OpenAI's archived multi-agent RL code still sees use, with caveats
Reference implementation of MADDPG, a centralized-training-decentralized-execution algorithm for mixed cooperative-competitive environments.

What it does
This is OpenAI’s official code for MADDPG (Multi-Agent Deep Deterministic Policy Gradient), an actor-critic reinforcement learning method where multiple agents learn simultaneously in environments that can be cooperative, competitive, or both. It is built specifically to pair with the Multi-Agent Particle Environments (MPE), a set of simple 2D physics-based scenarios for testing multi-agent behavior.
The interesting bit
The README is unusually honest: the codebase was restructured after publication, and results may differ from the original 2017 NIPS paper. The original policy ensemble and estimation code lives in a Dropbox zip, not the repo — a small archaeological dig if you need exact reproducibility.
Key highlights
- Centralized training with decentralized execution: each agent’s critic sees all observations and actions, while each actor sees only its own
- Supports mixing MADDPG and vanilla DDPG agents in the same environment (e.g., “good” agents vs. adversaries)

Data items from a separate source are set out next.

Each row was made from one path, in order. Every step used is in the known rows, and no mark comes twice. Write each row's path.
Known rows:
pedimi -> fufar: -.04,-.30,-.13,.06,-.21,.11,.00,.19,-.23,.31,.07,.11,.13,.05,.35,-.27,.06,-.02,-.19,.20,.01,-.08,-.31,-.04,-.33,.19,.20,-.05,.08,-.02,-.03,-.18
ligaro -> fufar -> vuzi -> ninav -> purukil: -.07,-.13,-.20,-.15,-.29,.22,-.04,.17,-.17,.31,.23,-.16,.38,-.13,.18,.25,-.19,-.06,-.23,.22,.26,-.03,-.51,-.07,-.49,.01,.30,-.10,.08,.21,.16,-.01
gipa -> videmes -> puge -> vuzi: .08,-.35,-.07,.17,-.25,-.04,-.04,.17,-.07,.59,.26,.15,.09,.15,.19,-.11,-.16,-.02,-.19,.00,.14,-.02,-.14,.09,-.18,.24,.25,-.05,-.12,.03,.24,-.15
fufar -> vuzi -> ninav -> purukil -> vufe: -.03,-.10,-.08,.07,-.23,.25,-.03,.45,.02,.41,.46,.01,.18,-.05,-.07,.10,-.18,-.16,-.27,.05,.20,.07,-.29,.12,-.53,.20,.31,-.21,-.04,.24,.32,-.08
pedimi -> fufar -> vuzi -> puge -> videmes: .01,-.49,-.09,.09,-.22,.11,-.05,.43,-.27,.24,.13,-.05,.05,-.05,.50,-.01,-.16,.02,-.23,.16,.13,.18,-.34,-.03,-.44,.23,.47,-.02,.22,.02,.14,-.09
ninav -> purukil: -.04,-.15,-.21,.25,-.24,.04,-.01,.23,-.01,.31,.17,.01,.25,.00,.14,-.02,-.14,.02,-.32,.20,.10,-.14,-.37,.02,-.40,.15,.13,-.08,-.04,.09,.08,-.17
pedimi -> fufar -> ligaro -> ninav: -.15,-.28,-.37,-.08,-.36,.12,.16,.10,-.24,.40,.10,.02,.18,-.10,.49,-.07,.00,.01,-.16,.21,.18,-.16,-.27,-.12,-.50,.03,.27,-.08,.14,.12,.26,.09
gipa -> videmes -> puge -> vuzi -> ninav -> ligaro: .19,-.21,.01,.06,-.36,.25,-.07,.12,-.16,.53,.30,.37,.25,.09,.04,.01,-.23,-.01,-.15,-.08,-.04,-.05,-.02,.02,-.36,.28,.19,-.13,-.02,-.05,.44,-.04
videmes -> puge -> vuzi -> fufar -> ligaro -> ninav -> purukil: .14,-.10,-.38,.12,-.39,.14,.09,.14,-.01,.65,.30,.14,.45,-.09,.28,.40,-.47,.11,-.38,.13,.27,-.06,-.30,-.10,-.61,.17,.13,-.09,-.15,.22,.52,-.03
purukil -> ninav -> vuzi -> puge -> videmes: .24,-.32,.02,.16,-.19,.31,-.21,.17,-.30,.41,.02,.11,.37,.05,.04,-.06,-.20,.22,-.31,-.02,.00,.28,-.13,-.15,-.49,.22,.35,.07,.08,-.13,.29,-.06
dofib -> gipa -> videmes -> puge -> vuzi -> fufar -> ligaro: .03,-.29,-.31,.13,-.25,.02,.11,.00,-.27,.47,.19,.18,.37,.13,.49,.11,-.28,.10,-.12,.02,.19,-.08,-.15,-.13,-.51,.37,.34,.06,-.08,.16,.28,-.02
fufar -> ligaro -> ninav -> vuzi -> puge: .01,-.25,-.24,.07,-.43,.32,.20,.02,-.16,.37,.19,.04,.34,-.12,.25,.28,-.24,.15,-.25,.16,.03,.01,-.07,-.23,-.54,.04,.22,-.04,.12,.18,.47,.02
gipa -> videmes -> puge -> vuzi -> fufar: .10,-.30,-.13,.11,-.36,.01,-.16,.19,-.16,.60,.28,.24,.35,.11,.14,.01,-.24,.01,-.24,-.03,.18,-.02,-.17,.03,-.36,.31,.21,-.05,-.22,.06,.21,-.20
purukil -> ninav -> ligaro: .25,-.04,-.11,.00,-.20,.26,-.25,.18,-.31,.26,.04,.10,.25,.07,.19,-.20,.09,.17,-.20,.07,-.05,-.13,-.19,-.16,-.53,.20,.30,-.02,.04,-.08,.22,.08
komal -> dofib -> gipa -> videmes -> puge -> vuzi: .06,-.35,-.06,.22,-.09,-.01,.01,-.04,-.19,.54,.24,.35,.10,.16,.19,.00,-.27,.05,-.01,.04,.04,-.07,-.11,.00,-.41,.33,.38,.15,-.13,.00,.14,-.15
dofib -> gipa -> videmes: -.28,-.37,-.24,.12,-.19,-.03,.02,.11,-.22,.27,.05,.09,.24,.07,.33,-.20,-.07,.03,.00,.15,.18,-.20,-.23,-.02,-.33,.16,.36,.09,.00,.10,-.01,-.07
vuzi -> fufar -> ligaro: .04,-.13,-.27,.09,-.39,.06,.00,.06,-.32,.26,.17,-.05,.40,-.03,.24,.08,-.03,-.02,-.28,.00,.09,-.20,-.24,-.20,-.60,.24,.26,-.03,-.06,.08,.19,-.02
dofib -> gipa -> videmes -> puge: -.12,-.38,-.39,.10,-.07,.06,.04,.13,-.15,.37,.10,.17,.31,.10,.54,-.19,-.09,.15,-.01,.17,.18,-.14,-.20,-.01,-.26,.24,.34,.01,.01,.17,.12,-.18
dofib -> gipa -> videmes -> puge -> vuzi: -.01,-.41,-.14,.17,-.11,.01,.06,.07,-.11,.52,.12,.21,.14,.16,.39,-.11,-.25,.07,-.04,.11,.14,-.04,-.17,.01,-.19,.26,.35,.10,-.05,.03,.18,-.14
komal -> dofib -> gipa -> videmes -> puge -> vuzi -> fufar: .09,-.31,-.13,.17,-.18,.03,-.08,.00,-.31,.55,.25,.43,.35,.12,.17,.13,-.36,.07,-.06,.01,.09,-.07,-.15,-.07,-.59,.40,.34,.16,-.22,.06,.11,-.19
gipa -> dofib: -.02,-.24,-.19,.19,-.31,-.04,-.29,.01,-.14,.21,.23,.00,.05,-.02,-.06,-.17,-.04,-.13,-.17,.18,.23,-.11,-.27,-.11,-.29,.21,.23,.07,-.14,-.05,.03,-.04
videmes -> puge -> vuzi -> fufar -> ligaro -> ninav: .19,-.21,-.28,.00,-.39,.15,.04,.04,-.15,.63,.23,.13,.36,-.10,.24,.29,-.34,.02,-.25,-.01,.21,-.08,-.18,-.17,-.50,.14,.25,.01,-.13,.10,.53,.01
videmes -> puge -> vuzi -> ninav -> ligaro: .39,-.13,.09,.08,-.25,.37,-.02,.05,-.15,.49,.22,.34,.21,.02,.01,.09,-.25,-.01,-.20,-.06,-.17,-.02,-.07,-.11,-.31,.26,.17,-.04,.01,-.15,.47,-.08
gipa -> videmes -> puge -> vuzi -> fufar -> ligaro: .12,-.24,-.24,.12,-.41,-.02,.01,.09,-.24,.54,.33,.11,.33,.11,.31,.10,-.18,.02,-.27,-.08,.18,-.07,-.11,-.05,-.50,.35,.26,-.11,-.16,.15,.34,-.04
komal -> dofib -> gipa -> videmes -> puge -> vuzi -> ninav: .06,-.37,-.03,.12,-.12,.14,-.01,-.07,-.22,.58,.32,.47,.24,.08,.02,.06,-.36,-.02,.06,-.09,.02,-.03,-.09,-.04,-.42,.27,.32,.13,-.07,.01,.18,-.16
dofib -> gipa: -.07,-.30,-.17,.15,-.10,.08,.04,.04,-.20,.25,-.03,.06,.21,.01,.32,-.12,-.10,.03,-.04,.16,.04,-.18,-.28,-.13,-.27,.15,.34,.17,.05,-.01,.01,-.13
fufar -> vuzi -> puge -> videmes: .08,-.43,-.06,.17,-.25,.04,-.09,.36,-.20,.25,.15,-.17,.07,-.08,.26,.14,-.23,-.01,-.24,.02,.15,.08,-.28,-.05,-.39,.18,.56,.06,.10,.03,.25,-.05
gipa -> videmes -> puge -> vuzi -> fufar -> ligaro -> ninav: -.01,-.28,-.35,-.02,-.50,.01,.01,.10,-.17,.67,.30,.15,.39,-.03,.26,.22,-.30,.04,-.21,-.03,.34,-.09,-.14,-.05,-.55,.15,.27,-.08,-.16,.20,.49,.06
puge -> vuzi -> fufar -> ligaro -> ninav -> purukil -> vufe: -.01,-.02,-.15,.11,-.47,.13,.12,.25,-.08,.64,.36,.17,.25,-.07,-.08,.31,-.42,-.11,-.42,.03,.31,.01,-.22,.04,-.73,.20,.26,-.10,-.29,.19,.60,.07
pedimi -> fufar -> vuzi -> puge -> videmes -> gipa -> dofib: -.10,-.53,-.13,.15,-.29,.08,-.18,.40,-.28,.15,.15,-.01,.08,.08,.34,-.08,-.19,-.09,-.14,.42,.42,.10,-.25,.01,-.64,.29,.44,.08,.16,.03,.20,.08
puge -> videmes -> gipa -> dofib: -.10,-.40,-.05,.25,-.31,-.07,-.24,.07,-.24,.31,-.03,.03,.19,.09,-.12,-.22,-.14,-.23,-.16,.19,.42,-.13,-.15,.05,-.53,.26,.39,.19,-.10,-.17,.28,.14
purukil -> ninav -> vuzi -> puge: .25,-.22,-.07,.08,-.20,.39,-.15,.19,-.24,.35,.15,.13,.39,.07,.15,-.04,-.09,.28,-.26,.11,-.08,.18,-.13,-.22,-.44,.17,.19,.01,.08,.03,.15,-.16
fufar -> ligaro -> ninav: -.10,-.24,-.33,.00,-.40,.05,.11,.03,-.16,.40,.13,-.10,.22,-.14,.24,.07,-.07,-.03,-.17,.07,.22,-.24,-.21,-.14,-.46,-.02,.32,-.01,.02,.11,.37,.13

Which path is each row?
-.12,-.47,-.06,.18,-.44,.24,-.13,.05,-.17,.41,.00,.18,.39,-.04,-.16,.11,-.41,-.02,-.18,.31,.39,.08,-.03,-.05,-.65,.11,.30,.18,-.01,-.06,.52,.13  ligaro -> ninav -> vuzi -> puge -> videmes -> gipa -> dofib
-.07,-.54,-.05,.09,-.22,.16,.06,.50,-.32,.26,.02,-.01,.21,.11,.52,-.04,-.16,.00,-.16,.30,.24,.04,-.23,.06,-.61,.24,.46,.05,.28,.05,.25,-.01  pedimi -> fufar -> vuzi -> puge -> videmes -> gipa
.08,-.42,-.07,.22,-.26,.03,-.05,.24,-.25,.25,.07,.06,.15,-.06,.12,-.04,-.26,-.02,-.26,-.02,.08,.04,-.22,-.06,-.32,.19,.40,.10,.00,-.10,.24,-.14  vuzi -> puge -> videmes
.12,-.26,-.06,.07,-.20,.29,.03,.03,-.19,.45,.15,.43,.28,.10,.23,.02,-.33,.09,.00,.03,-.04,-.07,-.05,-.07,-.37,.30,.28,.02,.05,-.02,.38,-.03  dofib -> gipa -> videmes -> puge -> vuzi -> ninav -> ligaro
.12,-.39,.07,.28,-.29,.21,-.02,.07,-.22,.37,.02,.10,.29,.01,.04,.06,-.28,.06,-.33,.02,-.06,.18,-.10,-.09,-.41,.25,.33,.06,.07,-.14,.32,-.15  ninav -> vuzi -> puge -> videmes
.00,-.26,-.09,.19,-.08,.06,.00,-.08,-.29,.28,.07,.19,.16,.03,.16,-.03,-.13,.01,-.01,.10,-.04,-.21,-.21,-.15,-.50,.21,.39,.23,-.03,-.04,-.02,-.12  komal -> dofib -> gipa
.15,-.19,-.01,-.19,-.37,.27,-.03,-.02,-.33,.49,.18,.29,.29,.05,.11,.09,-.23,-.03,-.15,.02,.06,-.02,-.11,-.07,-.37,.22,.29,-.09,-.06,-.04,.47,.02  gipa -> videmes -> puge -> vuzi -> ninav -> ligaro -> fufar
.22,-.10,-.07,.01,-.26,.35,-.34,.07,-.33,.50,.07,.13,.65,.09,.02,-.02,-.01,.19,-.29,.01,-.01,.09,-.20,-.20,-.64,.23,.17,.01,-.04,.01,.10,-.10  purukil -> ninav -> vuzi -> fufar
-.05,-.34,-.31,.16,-.06,.02,.00,.03,-.22,.41,.21,.29,.26,.11,.38,-.10,-.12,.12,.02,.10,.10,-.18,-.14,-.03,-.49,.29,.39,.06,-.07,.13,.06,-.19  komal -> dofib -> gipa -> videmes -> puge
.00,-.30,-.13,.06,-.39,.35,.06,.12,-.10,.43,.14,.16,.37,-.12,.08,.20,-.28,.15,-.21,.20,.02,.05,-.12,-.16,-.40,.00,.18,.02,.06,.09,.33,-.14  ligaro -> ninav -> vuzi -> puge
.00,-.41,-.03,.15,-.38,.27,-.01,.08,-.15,.50,-.01,.13,.35,-.14,.01,.20,-.40,.08,-.27,.07,.09,.15,-.12,-.08,-.46,.04,.34,.09,.07,-.08,.47,-.04  ligaro -> ninav -> vuzi -> puge -> videmes
-.08,-.07,-.10,-.18,-.24,.28,.02,.32,-.15,.39,.35,-.07,.24,-.09,.01,.18,-.18,-.19,-.26,.14,.31,.09,-.38,.05,-.54,.13,.43,-.17,-.07,.25,.35,-.03  ligaro -> fufar -> vuzi -> ninav -> purukil -> vufe
-.16,-.11,-.23,.09,-.29,.16,.06,.36,.06,.52,.26,.14,.19,-.09,-.05,.01,-.24,-.08,-.29,.18,.30,-.05,-.27,.14,-.47,.07,.26,-.13,-.19,.19,.42,-.08  ligaro -> ninav -> purukil -> vufe
.06,-.30,.03,-.10,-.33,.24,.05,.29,-.45,.13,-.13,-.10,.28,.03,.41,.24,-.22,.00,-.20,.31,.21,-.08,-.16,-.08,-.74,.21,.64,.09,.16,-.02,.55,.23  ninav -> ligaro -> fufar -> vuzi -> puge -> videmes -> gipa
.03,-.20,-.13,.01,-.52,.06,.02,.00,-.23,.55,.17,.06,.29,-.11,.04,.28,-.30,-.08,-.24,-.03,.21,-.13,-.21,-.16,-.57,.08,.27,.09,-.13,.04,.41,.13  puge -> vuzi -> fufar -> ligaro -> ninav
.02,-.36,-.15,.14,-.44,.25,.14,-.02,-.21,.45,.04,.00,.33,-.15,.17,.26,-.34,.10,-.31,.02,.10,.10,-.07,-.18,-.61,.09,.38,.02,.11,.01,.60,.11  fufar -> ligaro -> ninav -> vuzi -> puge -> videmes
.02,-.25,-.08,-.01,-.27,.19,-.12,.19,-.16,.36,.28,-.10,.23,-.09,.07,.09,-.06,-.12,-.10,-.02,.10,-.06,-.29,-.07,-.35,.06,.34,-.03,.14,.10,.14,-.04  fufar -> vuzi -> ninav
.08,-.11,.17,.20,-.27,.21,.05,.28,-.02,.58,.40,.30,.09,.03,-.38,.03,-.36,-.23,-.32,-.06,.08,.12,-.21,.14,-.37,.24,.18,-.09,-.19,.01,.37,-.15  puge -> vuzi -> ninav -> purukil -> vufe
-.20,-.12,-.37,.00,-.31,.18,.26,.35,-.06,.45,.28,.13,.13,-.04,.35,-.06,-.12,-.03,-.32,.26,.30,-.02,-.29,.08,-.68,.16,.25,-.27,-.02,.26,.44,.02  pedimi -> fufar -> ligaro -> ninav -> purukil -> vufe
-.05,-.46,-.08,.27,-.32,.01,-.16,.22,-.26,.16,.08,.11,.18,.04,-.05,-.09,-.30,-.11,-.17,.24,.38,-.04,-.13,-.02,-.50,.25,.35,.19,-.06,-.10,.30,.02  vuzi -> puge -> videmes -> gipa -> dofib
.11,-.28,.17,.11,-.31,.14,-.06,.03,-.18,.50,.23,.17,.15,-.02,-.23,.02,-.24,-.20,-.15,-.12,-.02,-.02,-.21,-.05,-.21,.10,.19,.11,-.03,-.14,.20,-.10  puge -> vuzi -> ninav
.02,-.34,-.20,.12,-.19,.06,-.06,.09,-.22,.53,.15,.31,.38,.12,.33,.03,-.33,.11,-.08,.07,.17,-.03,-.20,-.05,-.38,.33,.29,.11,-.16,.09,.15,-.19  dofib -> gipa -> videmes -> puge -> vuzi -> fufar
-.04,-.41,-.19,.06,-.39,.30,.19,.06,-.29,.45,.02,.11,.31,-.10,.41,.11,-.29,.14,-.29,.16,.07,.18,-.14,-.15,-.65,.14,.31,-.05,.23,.00,.48,.06  pedimi -> fufar -> ligaro -> ninav -> vuzi -> puge -> videmes
-.11,-.30,-.11,.19,-.31,.01,-.17,.11,-.18,.23,.12,.05,.21,.12,-.04,-.20,-.02,-.16,-.10,.32,.35,-.23,-.16,-.02,-.47,.20,.22,.12,-.09,-.02,.15,.04  videmes -> gipa -> dofib
-.08,-.41,.04,.21,-.23,.01,.00,.18,-.26,.42,-.16,.01,.31,.12,.07,-.16,-.10,-.15,-.17,.07,.24,-.19,-.14,.10,-.51,.18,.41,.15,.02,-.15,.34,.06  puge -> videmes -> gipa
.03,-.45,.14,.27,-.28,.28,.10,.15,-.27,.39,-.09,.14,.45,.14,.06,.04,-.26,.03,-.25,.16,.06,.04,.00,-.01,-.59,.25,.32,.12,.12,-.10,.44,-.06  ninav -> vuzi -> puge -> videmes -> gipa
.24,-.17,-.07,.20,-.19,.23,.03,.17,.07,.60,.34,.26,.31,.00,-.01,.12,-.40,.00,-.29,.04,.04,.07,-.29,.01,-.26,.19,.04,-.07,-.06,.03,.31,-.26  videmes -> puge -> vuzi -> ninav -> purukil
.35,-.11,.07,-.18,-.28,.39,-.01,-.09,-.32,.46,.10,.28,.26,-.02,.09,.15,-.26,-.04,-.20,.04,-.06,.00,-.16,-.19,-.31,.19,.29,.00,-.02,-.14,.50,-.02  videmes -> puge -> vuzi -> ninav -> ligaro -> fufar
-.05,-.32,-.27,.01,-.42,.39,.24,.08,-.24,.36,.16,.13,.32,-.07,.49,.13,-.17,.19,-.24,.30,.01,.09,-.13,-.24,-.58,.10,.16,-.11,.24,.15,.34,-.04  pedimi -> fufar -> ligaro -> ninav -> vuzi -> puge
.01,-.44,.05,.33,-.36,.20,-.13,.05,-.23,.27,.03,.14,.32,.12,-.13,-.01,-.30,-.05,-.24,.27,.23,.10,-.01,-.06,-.62,.31,.29,.16,-.01,-.12,.38,.02  ninav -> vuzi -> puge -> videmes -> gipa -> dofib
.15,-.24,-.02,-.10,-.33,.20,-.07,.20,-.42,.10,-.03,-.14,.13,-.12,.40,.25,-.22,.04,-.27,.17,.10,.06,-.27,-.18,-.57,.20,.64,.02,.11,-.05,.43,.13  ninav -> ligaro -> fufar -> vuzi -> puge -> videmes
-.04,-.30,-.23,.20,-.14,.16,.09,.14,.00,.56,.29,.35,.37,.08,.21,.06,-.47,.08,-.10,.13,.17,.01,-.27,.04,-.32,.22,.13,-.01,.00,.16,.22,-.20  dofib -> gipa -> videmes -> puge -> vuzi -> ninav -> purukil
.14,-.12,-.01,-.03,-.33,.32,-.13,.17,-.20,.26,.22,-.01,.25,-.08,.14,.14,-.05,-.04,-.14,.03,-.06,-.12,-.20,-.12,-.54,.16,.32,-.09,.17,.03,.30,.08  fufar -> vuzi -> ninav -> ligaro
.29,-.17,-.16,.14,-.31,.10,.04,.04,-.22,.51,.25,.10,.30,.05,.29,.17,-.21,.01,-.32,-.06,.06,-.05,-.16,-.17,-.45,.34,.25,-.01,-.13,.04,.38,-.09  videmes -> puge -> vuzi -> fufar -> ligaro
.08,-.07,-.06,-.14,-.32,.19,-.02,-.02,-.38,.19,-.08,.01,.21,-.01,.25,.00,.01,.00,-.22,.21,-.01,-.20,-.23,-.18,-.45,.14,.36,-.01,-.02,-.09,.27,.05  ninav -> ligaro -> fufar
-.05,-.24,-.09,.04,-.37,.26,-.02,-.04,-.08,.59,.02,.08,.37,-.07,.01,.08,-.13,.05,-.19,.14,.08,-.04,-.16,-.08,-.43,-.02,.19,.02,.03,.01,.31,-.02  ligaro -> ninav -> vuzi
-.05,-.45,-.02,-.08,-.28,.10,.05,.31,-.41,.21,-.08,-.19,.27,.02,.35,.17,-.22,-.07,-.16,.25,.37,-.02,-.26,-.03,-.56,.11,.65,.15,.13,.04,.40,.11  ligaro -> fufar -> vuzi -> puge -> videmes -> gipa
-.09,-.47,.01,.13,-.38,.31,.09,.18,-.20,.51,-.12,.19,.51,.00,.03,.16,-.39,.05,-.18,.21,.20,.02,-.02,-.01,-.64,.04,.34,.16,.12,-.04,.59,.04  ligaro -> ninav -> vuzi -> puge -> videmes -> gipa
-.03,-.19,-.12,.00,-.45,.32,-.14,-.01,-.18,.59,.05,.16,.62,-.11,-.05,.22,-.21,.08,-.24,.11,.10,-.04,-.19,-.14,-.61,.06,.16,.02,-.06,.07,.27,-.09  ligaro -> ninav -> vuzi -> fufar
-.15,-.06,-.33,.09,-.34,.12,.21,.28,.01,.47,.31,.03,.16,-.10,.12,.09,-.18,-.06,-.33,.14,.33,-.10,-.21,.06,-.62,.11,.31,-.19,-.14,.26,.55,.08  fufar -> ligaro -> ninav -> purukil -> vufe
-.11,-.06,-.49,.07,-.47,.10,.06,.14,-.12,.40,.21,.02,.55,-.18,.24,.30,-.29,.08,-.34,.19,.29,-.23,-.37,-.13,-.76,.06,.14,-.11,-.09,.29,.34,.04  vuzi -> fufar -> ligaro -> ninav -> purukil
.28,-.18,-.08,-.22,-.23,.28,-.25,.29,-.50,.15,-.02,-.12,.21,-.05,.42,.14,-.15,.18,-.25,.12,.15,.14,-.29,-.22,-.65,.18,.68,.04,.12,-.03,.42,.23  purukil -> ninav -> ligaro -> fufar -> vuzi -> puge -> videmes
.10,-.11,-.13,.14,-.41,.24,.01,-.11,-.31,.40,.12,-.02,.54,.03,.17,.18,-.04,.05,-.34,.03,-.04,-.05,-.12,-.22,-.70,.30,.18,-.06,.00,.06,.26,-.03  ninav -> vuzi -> fufar -> ligaro
.03,-.40,-.09,-.09,-.27,.05,-.07,.22,-.37,.22,.04,-.24,.12,-.11,.34,.19,-.23,-.04,-.24,.13,.25,.11,-.35,-.12,-.40,.12,.64,.09,.07,.03,.29,.03  ligaro -> fufar -> vuzi -> puge -> videmes
-.03,-.15,-.18,.16,-.28,.19,-.01,.17,-.05,.36,.27,.12,.40,-.07,-.04,.04,-.22,-.03,-.24,.09,.09,-.10,-.35,-.02,-.41,.10,.06,-.09,.02,.09,.13,-.18  vuzi -> ninav -> purukil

- Command-line interface covers training, checkpointing, evaluation, and benchmarking without extra scaffolding
- Core algorithm is ~4 files:
maddpg.py,replay_buffer.py, plus TensorFlow utilities - 1,976 stars suggests it remains a common baseline, despite archive status
Caveats
- Frozen in time: Python 3.5.4, TensorFlow 1.8.0, OpenAI Gym 0.10.5 — a dependency stack that will fight modern environments
- No maintenance: Explicitly archived; “no updates expected”
- Reproducibility gap: Restructured code + missing original ensemble implementation = paper numbers may not materialize
Verdict
Worth a look if you need a readable, cited baseline for multi-agent RL research or are comparing against MADDPG specifically. Skip it if you want production-ready code or a plug-and-play modern framework — this is a 2017 time capsule with sharp edges.